CITATION: North Sydney Council v O'Hara (Costs) [2003] NSWLEC 280
PARTIES:

APPLICANT
North Sydney Council

RESPONDENT
Louise O'Hara
FILE NUMBER(S): 40119 of 1999
CORAM: Talbot J
KEY ISSUES: Costs :- whether disentitling conduct by successful party
LEGISLATION CITED: Land and Environment Court Act 1979 s 69
CASES CITED: Director-General of the Department of Land and Water Conservation v Ramke [1999] NSWLEC 22, unreported;
Jzavellos v Canterbury City Council (1999) 105 LGERA 262;
Mantel v Anstee and Anor [2001] NSWLEC 202, unreported;
Oshlack v Richmond River Council (1998) 193 CLR 72;
Scott v Gosford City Council [2001] NSWLEC 282, unreported
DATES OF HEARING: 22/04/2003
DATE OF JUDGMENT:
11/19/2003
LEGAL REPRESENTATIVES:


APPLICANT
Mr D Parry (Barrister)
SOLICITORS
Mallesons Stephen Jaques

RESPONDENT
In Person


JUDGMENT:

IN THE LAND AND


ENVIRONMENT COURT


OF NEW SOUTH WALES

                          40119 of 1999

                          Talbot J

                          19 November 2003
North Sydney Council
                                  Applicant
      v
Louise O’Hara
                                  Respondent
Judgment

      Introduction

1 Following a lengthy history of this matter dating back to 1996, which is detailed in earlier judgments, the applicant is now seeking an order set out in an amended notice of motion dated 20 November 2002 that the respondent pay the applicant’s costs of the proceedings, including costs of applications made and notices of motion filed in the proceedings.


      Relevant Background

2 By way of summary it is useful to note that since 1999 in these class 4 proceedings the matter has been before the Court on 37 separate occasions, including callovers, Duty Judge hearings, List Judge hearings, hearings of various notices of motion and hearings in relation to the substantive issues. On 13 of these occasions orders were made in the respondent’s absence.
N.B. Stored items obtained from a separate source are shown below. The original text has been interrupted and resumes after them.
In the rows, zero is written as 128.
Here are made-up elements, facts about them, and rows of numbers that follow some of those facts. Name the element behind each unnamed row.

Known rows:
[107 106 133 170 140 108 130 111  81 122 115 142 118 135 145 112 135 122
 127 144 142 129 118 122 131 118 170 112 149  88  71 162 121 162 105 151
 124 111 145 125 145 131 143 139 172 122 131 139 123 140 156]: (333)
[116 141 159 160 124 130 116 160 147 136 123 206 127 118 118 139 159 173
 110 129 125 129 133 132 106 116 114 103 133 127 161 148 138 130 109 109
 124  95 131 135 133 128 128 125  94 121 126 110 113 111  98]: (805)
[121 106 141 166 144 120 138  76  97 124 107 138 132 127 122 133 129  80
 119 133 128 132 100 115 112 118 106 133 139 103  65 109 114 145  85 150
 123 105 150 116 204 118 143 135 154 124 136 124 132 143 136]: (844)
[103 127 179 158 123 134 114 169 137 131 138 163 127 128 143 106 146 144
 132 131 117 110 145 128 137 112 111 101 125 138 111 162 139 135 117 139
 118 112 134 153 176 129 153 130 111 117 135 126 108 124  63]: (1192)
[123 123 131  90 130 146 121 161 190 124 113  99 117 137 136 164 136 103
 130 137 127 110 121 112 136 131 109 159 145 140 116 123 151 139 123 142
 134 114 139 133  68 117 137 129 136 116 133 123 108  68 171]: (475)
[141 130 145  78 141 150 128 171  51 125 133 119 128 151 114 134 142 112
 118 124 132 128 154 124 120 134 130 124 168 142 157 116 130 125 127 104
 124 116 131 112 147 125 144 154 121 117 125 118 127  95 113]: (261)
[210 119  83  84 125 130 116  98 163 140 116  76 119 132 136 101 147 152
 103 141 122  95 104 135 119 114 123 103 157  99  93 133 126 110 124 140
 123 136 131 110  43 118 147 131 127 111 112 118 129 141 109]: (818)
[162 131 145  29 136 160 134 199  67 137 119 104 127 148 138 123 128 133
 112 127 131 107 134 129 109 129 149 124 173 130 134 120 125 109 136 105
 121 107 125 111 116 123 147 153 108 113 125 130 133 116 110]: (1071)
[183 115  87 122 126 129 115  42 153 121 120  93 137 138 103 129 160 103
 115 144 133 108 131 134 118  96 138  97 138 141 116 111 128 125 126 140
 120 146 144 122  56 122 149 129 152 114 123 100 141 140 133]: (952)
[112 129 157 162 122 125 121 131 128 118 122 167 148 126 125 149 150 131
 122 142 133 109 135 129 129  97 156 100 123 168 168 128 132 129 123 133
 121 100 136 150 127 128 144 118  95 112 146 111 129 139 102]: (820)
[182 114  89 121 126 132 116  40 157 122 120  92 138 138 102 130 160 100
 115 143 132 107 130 134 117  95 129  99 136 141 115 107 127 123 124 142
 119 146 145 121  63 121 150 129 152 114 124  99 141 141 128]: (1101)
[105 119 137 149 140 135 132 103 119 136 104 183 109 125 111 130 145 152
 112 131 137 137 101 123  94 120 118 119 146  73  93 135 121 152  93 120
 130 105 144 104 151 129 119 141 161 136 118 120 125 125 156]: (1210)
[193 118  87 122 129 121 111  71 151 129 129  93 121 135 115 111 159 127
 112 138 124 113 126 131 126 117 106 104 149 114 106 129 132 126 115 137
 125 145 138 113  74 121 148 132 144 115 115 107 125 122 116]: (601)
[113 130 153 168 121 117 119 139 122 117 124 170 146 127 131 146 151 137
 121 144 136 113 140 130 132 100 169  98 128 163 170 141 134 133 124 133
 121  99 134 151 116 129 145 119  97 110 145 115 125 138 107]: (1223)
[124 109 134 128 139 129 136 116 103 131 103 126 115 129 141 114 124 143
 117 141 133 108  82 116 123 121 129 122 151  83  80 129 115 139 100 145
 130 101 139 108 151 125 135 138 141 125 131 134 128 149 132]: (1302)
[ 90 123 122 120 132 150 119 158 178 122 107 105 117 142 136 163 139 105
 124 138 128 121 124 114 132 133 129 157 141 134 100 126 146 134 124 154
 129 119 138 132 104 117 131 135 128 113 122 123 109  73 150]: (629)
[117 130 149 178 122 106 117 153 113 119 128 171 142 127 141 137 151 144
 121 144 136 120 146 131 136 106 179  95 133 152 163 161 136 139 124 134
 120  98 133 153 108 131 146 120 100 108 141 122 119 132 111]: (572)
[133 130 118  70 145 130 124 173  45 107 138 115 130 166 135 149 149 122
 128 120 135 110 132 116 114 148 137 132 165 164 125 117 129 116 113 102
 120 119 123 106 195 132 153 146 108 121 123 106 128  98 116]: (796)
[201 129 161  21 137 140 132 175  72 130 142 113 128 142 119 135 133 105
 129 121 130 110 150 124 122 130 102 128 174 153 175 113 139 133 125  81
 131 109 132 115  85 125 157 144 137 123 146 120 129  89 153]: (449)

Some facts about the elements:
(1023) (α (510)) (σ c)
(1039) (α (872)) (σ a)
(1052) (α (796)) (σ e)
(1071) (α (1178)) (σ d)
(1072) (α (625)) (σ e)
(1075) (α (893)) (σ b)
(1097) (α (364)) (σ b)
(1101) (α (343)) (σ e)
(1113) (α (277)) (σ a)
(1120) (α (621)) (σ a)
(1125) (α (634)) (σ e)
(1147) (α (172)) (σ a)
(1178) (α (519)) (σ d)
(1192) (α (412)) (σ a)
(1196) (α (1234)) (σ b)
(121) (σ e)
(1210) (α (855)) (σ b)
(1215) (α (163)) (σ a)
(1219) (α (428)) (σ c)
(1223) (α (314)) (σ a)
(1225) (α (1276)) (σ a)
(1234) (α (936)) (σ a)
(1258) (α (1075)) (σ b)
(1259) (α (561)) (σ a)
(1269) (α (155)) (σ d)
(1274) (σ c)
(1276) (α (1258)) (σ e)
(1286) (α (1225)) (σ c)
(1288) (α (419)) (σ c)
(1302) (α (1120)) (σ b)
(142) (σ c)
(146) (σ c)
(147) (σ b)
(155) (α (791)) (σ c)
(163) (α (1023)) (σ e)
(172) (α (977)) (σ c)
(183) (α (146)) (σ a)
(191) (σ d)
(220) (α (259)) (σ d)
(221) (α (807)) (σ e)
(246) (α (864)) (σ d)
(250) (α (1219)) (σ b)
(256) (α (333)) (σ a)
(259) (α (303)) (σ c)
(261) (σ d)
(277) (α (250)) (σ b)
(280) (α (1302)) (σ a)
(303) (σ b)
(304) (α (1052)) (σ a)
(314) (α (820)) (σ a)
(333) (α (606)) (σ b)
(343) (α (570)) (σ e)
(352) (α (832)) (σ a)
(364) (α (38)) (σ c)
(369) (σ c)
(38) (α (844)) (σ d)
(386) (α (1215)) (σ b)
(405) (α (814)) (σ d)
(412) (α (1196)) (σ b)
(419) (α (518)) (σ e)
(428) (σ c)
(449) (α (960)) (σ d)
(452) (α (635)) (σ a)
(455) (σ b)
(457) (α (636)) (σ a)
(46) (σ b)
(475) (α (1269)) (σ c)
(494) (α (818)) (σ e)
(499) (α (1113)) (σ c)
(500) (α (598)) (σ b)
(510) (α (1147)) (σ d)
(516) (α (191)) (σ a)
(518) (α (927)) (σ b)
(519) (α (576)) (σ d)
(531) (σ a)
(561) (α (572)) (σ b)
(57) (α (261)) (σ e)
(570) (α (86)) (σ d)
(572) (α (900)) (σ a)
(576) (α (142)) (σ d)
(583) (α (1223)) (σ a)
(598) (α (1286)) (σ b)
(601) (α (369)) (σ e)
(606) (α (1259)) (σ e)
(621) (α (662)) (σ e)
(625) (α (147)) (σ b)
(629) (σ c)
(634) (α (121)) (σ e)
(635) (α (500)) (σ b)
(636) (α (516)) (σ b)
(661) (α (183)) (σ d)
(662) (α (691)) (σ d)
(673) (σ a)
(691) (α (988)) (σ c)
(699) (α (1039)) (σ c)
(791) (α (449)) (σ b)
(794) (α (629)) (σ b)
(796) (α (46)) (σ d)
(805) (σ a)
(807) (α (1125)) (σ e)
(814) (α (982)) (σ b)
(818) (α (1071)) (σ e)
(820) (α (952)) (σ a)
(832) (α (957)) (σ e)
(844) (α (452)) (σ b)
(855) (α (805)) (σ b)
(86) (α (1097)) (σ a)
(864) (α (455)) (σ e)
(872) (α (304)) (σ a)
(877) (σ c)
(878) (α (494)) (σ a)
(893) (σ e)
(900) (α (583)) (σ a)
(927) (α (1210)) (σ e)
(936) (α (256)) (σ d)
(952) (α (1101)) (σ e)
(957) (σ a)
(958) (α (221)) (σ c)
(960) (α (958)) (σ b)
(977) (α (1192)) (σ b)
(982) (α (57)) (σ d)
(988) (α (878)) (σ e)

Which element is each row?
No name comes twice in this set of rows, the named rows included.
[170 107 149 105 139 110 137 102 113 126 123 129 116 122 130 123 125 122
 132 137 131 107  91 112 133 121  90 128 156 103 118 124 128 158  93 119
 139  99 144 111 110 127 145 128 165 133 153 128 125 127 175] -> (960)
[183 114  91 119 127 133 116  40 159 123 120  93 139 137 101 130 159  97
 115 141 129 108 130 132 115  95 122 102 135 142 111 104 127 122 122 142
 119 147 145 121  70 119 150 129 151 115 124  98 140 140 126] -> (343)
[208 119  84  90 125 129 115  94 161 138 118  80 120 132 131 102 149 148
 105 141 122  97 108 134 121 115 120 102 155 103  95 131 128 113 123 140
 124 137 133 110  50 119 147 132 130 112 113 116 129 138 109] -> (621)
[138 122 134  80 129 143 122 162 192 124 116  97 116 135 135 164 134 101
 132 137 126 109 121 112 137 131 103 160 147 141 124 123 153 141 123 137
 136 113 139 133  53 117 139 127 137 117 137 123 108  66 179] -> (155)
[187 117  85 133 129 122 110  67 146 127 130  94 120 135 109 112 160 130
 110 139 124 118 126 129 131 119 104 102 150 113 118 126 132 126 116 139
 127 145 138 110  73 121 144 133 139 116 113 106 123 120 111] -> (57)
[185 129 158  33 138 143 132 174  67 129 139 114 128 145 118 134 136 106
 126 122 130 114 152 124 120 131 110 128 172 152 167 114 137 131 125  87
 128 110 132 116 102 125 154 147 134 121 140 120 129  92 143] -> (1269)
[171 112 111 111 128 146 110  77 169 134 135  86 115 139 114  91 156 121
 124 132 115 103 133 131 127 110  76 100 138 112  69 130 134 125 119 145
 120 159 142 120 113 122 154 140 160 122 114 109 123 125  86] -> (163)
[187 127  87 119 128 132 110  74 173 140 122 133 115 130  99 117 170 149
 103 131 126 128 132 138  97 115 104  98 149  97 110 135 134 128 115 117
 124 143 139 108  57 123 133 135 153 123 102 101 125 112 132] -> (419)
[121 123 175  50 139 178 127 178  75 133 138 113 122 156 120 108 137 104
 134 116 123 112 163 126 117 124 103 121 153 142 101 123 133 125 131 113
 116 132 136 123 190 127 155 163 147 124 125 123 126 102  85] -> (510)
[ 92 102 159 145 141 140 131 111 108 130 119 131 109 136 137  94 130 121
 136 134 127 114 110 117 129 116 107 118 138  85  41 145 122 154 100 154
 123 122 147 122 201 129 145 147 176 131 130 135 120 139 114] -> (977)
[179 119  55 129 135  97 105  71 140 108 135  88 122 151 133 129 168 139
 121 134 126  98 102 120 124 135 111 111 149 136  83 130 130 117  99 136
 122 148 129 104 132 128 154 123 127 120 111  93 123 122 117] -> (1052)
[135 127 152  76 139 144 126 186  47 127 137 122 127 156 134 116 141 105
 127 126 136 130 176 133 120 127 167 116 166 137 117 150 134 137 135 112
 115 124 134 131 136 129 157 158 148 114 123 132 125 100 124] -> (936)
[ 96 104 155 142 141 144 132 101 110 127 116 131 112 133 128 105 129 124
 131 134 127 111  99 114 127 117  95 122 138  91  60 126 120 148  98 149
 127 117 146 115 199 128 140 144 164 133 132 128 125 139 114] -> (386)
[212 119  81 152 133  97 111  72 138 131 130  99 127 130 122 113 158 100
 103 132 117 136 135 132 120 130  99 114 155 104  84 140 131 129 101 142
 121 139 141 116  92 112 155 130 141 108 110 114 118 115 120] -> (893)
[ 96 128 160 209 124 127 115 144 101 121 136 153 131 120 112 125 147 153
 112 145 123 129 134 120 168 121 110 103 135 138 209 129 135 131 120 142
 135 102 131 133 150 124 130 128  71 109 140 118 108 117  52] -> (1113)

The same elements again, as new rows of numbers:
Known rows:
[207 114 134 202 109 148 156 173  95 106  83 171 118 133 135 116 105 143
 152  96  88 155 122  72 121 168 168 125 127 122]: (927)
[150  81 101 153  95 202 133 172 117 104 125 133 144 190 141 161 124  88
 125  98 122 156 122  88 136 177 180 124 138 127]: (494)
[120 113 139 150  98 115 146 113 121 116 167 137  93 157 139 137 117 155
 160 150 192 129 133 159  47  99 146 110 132 124]: (246)
[115 137 123 133 190  83 136 110  88 141 153  85 149 103 147 152 181 142
 116 105  62 100 140 124 146  93 123  98 138 160]: (900)
[116 138 124 135 186  84 134 111  84 141 153  85 148 101 146 153 185 140
 116 102  65  96 144 125 147  93 123 101 139 161]: (583)
[117 141 123 135 182  83 132 111  81 140 152  84 146 102 141 151 186 141
 114 101  65  95 147 128 147  93 123 103 141 158]: (1223)
[119  82 136 152 127 110 166  95 139 115 160 129 110 157 193 135 109 148
 129 164 166 136 124 153  56  75 146  86 134 159]: (936)
[111 190 155 139 128 173 121 122 193 167 185 146 133 108  84  92 103 131
 104 117 168  38 148 127 136 156  96 122 102 128]: (814)
[123 129 152 158 126 136 135  97 139 133 209 139  83 175 114 134 111 169
 152 131 209 105 153 142  36 100 154 116 132 129]: (405)
[108 105 143 121  65 111 133  93 107  86 168 107 104 157 145 119 112 154
 158 146 165 158 132 135  39  92 134 108 122  86]: (1269)
[115 117 124  57 114  99  92  90 145 117 108 142 113 114 142 131  94 147
 136 132 124 216 164  87 144 125 115 198 127  92]: (475)
[126 122 119  82 140 102 101 109 156 140 106 168 104 115 137 147  99 147
 136 135 146 189 167 109 150 129 127 200 135 127]: (629)
[165  96 139 116  94 186 124 130 100  53 110 124 136 181 123 109 110 120
 113  94  77 188 124  72 119 135 143 118 120  64]: (221)
[115 144 120 120 186  93 124 128  88 147 147  83 139 116  97 143 177 140
 157 114  93 125 101 123 131 124 124 119 131 126]: (673)
[177  84 133 156 147 180 156 136 129  86 110 157 139 172 175 136 115 119
  78 101  73 142 142  96 142 115 157  95 133 148]: (606)
[101 133 116  72 153 125 121 130 126 111 106 215 109  91 132 158 108 140
 160 147 144 220 167 145 161 104  98 207 128 126]: (1219)
[107 137 135 130 140 148 152 124 197 153 119 132 161  98 151  81  93 102
  92 166 136  88  88 141 152 140  88  93 101 155]: (977)
[119 145 122 136 175  82 127 113  76 138 148  83 144 105 137 150 191 138
 115 100  67  91 152 132 147  92 123 108 144 156]: (820)
[125 147 121 136 170  85 112 119  66 139 131  75 138 112 113 133 192 128
 116 107  83  95 141 148 146  98 130 123 151 156]: (86)

Which element is each row?
No name comes twice in this set of rows, the named rows included.
[139 123 116  97 123  92  84  98 130 135  82 150 102 116 147 130 116 129
  97 134 142 167 196 142 164 106 137 210 160 156] -> (364)
[130 113 138 166  79 102 136 100  98 107 153 126  96 149 168 131 134 141
 116 143 174 100 177 184  65  70 154 112 152 156] -> (570)
[ 88 154 116 135  65 160 128 149 174 159 149 122 159  93 132 118 114  89
 119 140 160  72 124 135 155 179 104 118 107 137] -> (1302)
[141 120 114  89 132  97  76 106 130 142  64 145  99 131 120 115 109 120
 112 148 159 182 162 148 154 120 142 223 162 150] -> (1286)
[106 102 145 116  59 111 133  87 105  79 171 103 105 158 146 114 110 152
 155 147 160 165 131 129  39  91 133 109 120  78] -> (449)
[125  89 115  77 184 104 117  98 179 150  88 159 117 130 162 129  80 137
 124 162 142 214 119 107 150 124 129 187 135 151] -> (1023)
[129 147 118 132 175  87 103 124  59 145 113  67 133 125  88 117 189 118
 124 120  99 109 115 161 140 108 136 136 157 153] -> (452)
[ 96 131 102 123 163 104 122 138  89 158 157  70 150 120 108 162 180 120
 165 113 104 128  97 115 135 151 139 123 134 137] -> (280)
[125  87 115  79 187 102 121  94 182 150  91 159 119 127 170 130  80 137
 119 163 138 215 122 106 151 118 131 181 134 157] -> (172)
[113 117 118 115 225  98 138 120 107 153 130  79 146 128 112 125 160 133
 150 138  92 146  59 119 128 121 125 108 130 146] -> (1215)
[107 149 139 140 117 142 153 121 187 147 136 138 160  82 169  98 104 110
  79 146 117  63 135 141 162 126  86  89 104 159] -> (333)
[109 156 140 143 102 139 148 119 178 143 140 139 157  74 170 104 111 111
  72 136 114  49 155 143 165 122  84  89 106 159] -> (561)
[133 112 135 164  78 105 127 106  92 109 139 117  92 162 145 117 134 132
 122 152 190 109 159 193  60  75 156 124 158 153] -> (38)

3 The respondent did not comply with original orders made by Assessor Bly (as he then was) on 30 September 1997 in class two proceedings. The orders made by Assessor Bly included an order requiring the respondent to replace broken and dislodged roof and slate tiles and to replace rusted, holed or missing gutters and downpipes at the premises owned by the respondent at 21 Willoughby Street, Kirribilli within a period of 18 months.

4 Cowdroy J made further orders in these class four proceedings on 29 November 1999. The orders made by Cowdroy J included an order to comply with the class two orders by 31 March 2000.

5 No final order as to costs was made in either instance. However, Cowdroy J made a specific order that any costs application “be stood over until the work the subject of these proceedings has been completed”.

6 A notice of motion seeking an extension of time for the carrying out of the work was dismissed on 31 March 2000. Again, no order as to costs was made. The question of costs was stood over to a separate hearing before Cowdroy J on 9 June 2000. However, the work had not been completed at this time and the costs hearing was vacated.

7 A period of just over one year passed before I made final orders in relation to the work, on 18 July 2001. During that period various motions were before the Court variously seeking orders to extend time for completion of the work, to stay the proceedings, to commission a structural engineer and to vacate hearing dates. Costs were reserved in respect of all of these applications.

8 When the final orders were made on 18 July 2001 the costs in relation to four notices of motion were reserved. However, the respondent was ordered to pay the reasonable costs and expenses incurred by the applicant in carrying out the work if Ms O’Hara did not comply with the final orders on or before 15 December 2001.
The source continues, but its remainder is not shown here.